1~3月期ドラマでは『3年A組-今から皆さんは、人質です-』に、電脳部に所属するアニメ好きの堀部瑠奈役で出演した。「キャラクターについては、何を考えているのかよく分からない子だとお聞きしましたが、なかなか理解するのが難しくて。身近に瑠奈に似ている感じの人がいるので、その子をイメージしながら、役に近付けるように頑張りました。緊迫感のある話なので、共演者のみんなとは、モニターを見ながら『このシーンすごいね』と話したり。一颯先生(菅田将暉)には、心臓をつかまれるような迫力があって。スタンバイ中も心を緩めない感じに圧倒されていました」。
オーディションで抜てき
もともとドラマが大好きで、坂元裕二脚本の『Woman』(13年)など、セリフを書き起こしていたほど。『先に生まれただけの僕』(17年)に出演した際は、両作品に携わる水田伸生監督に自ら話しかけに行ったそう。「私のすごく好きなシーンについて、どう撮ったのかを教えてくださいました。『獣なれ』では水田監督とご一緒するのが2度目だったので、期待に応えられるかとガチガチに緊張してお会いしたら、『ロボットみたいだぞ』って言われました(笑)」。
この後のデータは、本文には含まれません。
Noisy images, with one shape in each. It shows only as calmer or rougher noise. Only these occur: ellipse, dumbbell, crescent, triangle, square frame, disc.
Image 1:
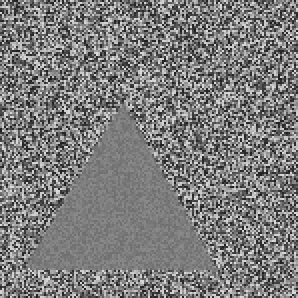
triangle
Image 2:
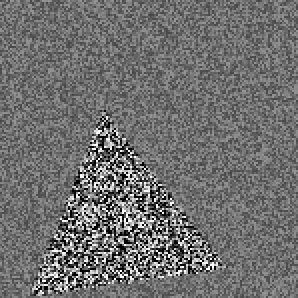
triangle
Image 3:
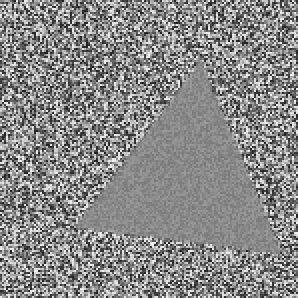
triangle
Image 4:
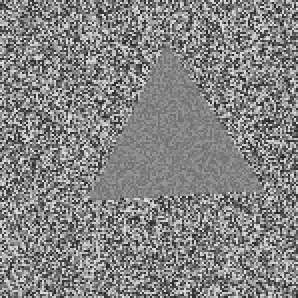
triangle
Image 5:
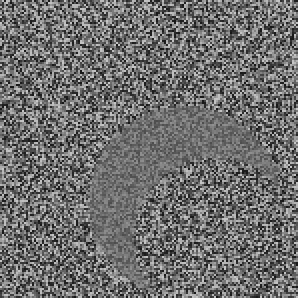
crescent
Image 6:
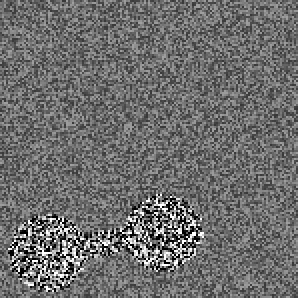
dumbbell
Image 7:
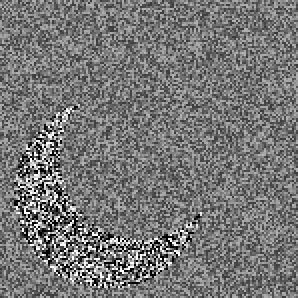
crescent
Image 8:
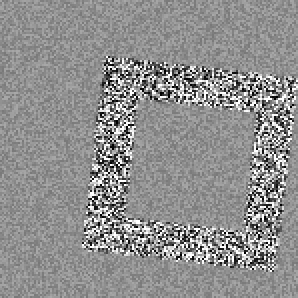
square frame

オーディションに強いことが記事になったこともある。7月19日に公開される新海誠監督の新作アニメ『天気の子』では、ヒロインに抜てきされた。「オーディションのときに、相手の帆高役を新海監督がやってくださったんです。驚いたけど、不思議とリラックスしてできました。先日Vコンテを見させていただいて、『私が陽菜? 本当にいいのかな』と思いましたが、この作品に取り組めることが大きな喜びになっています」。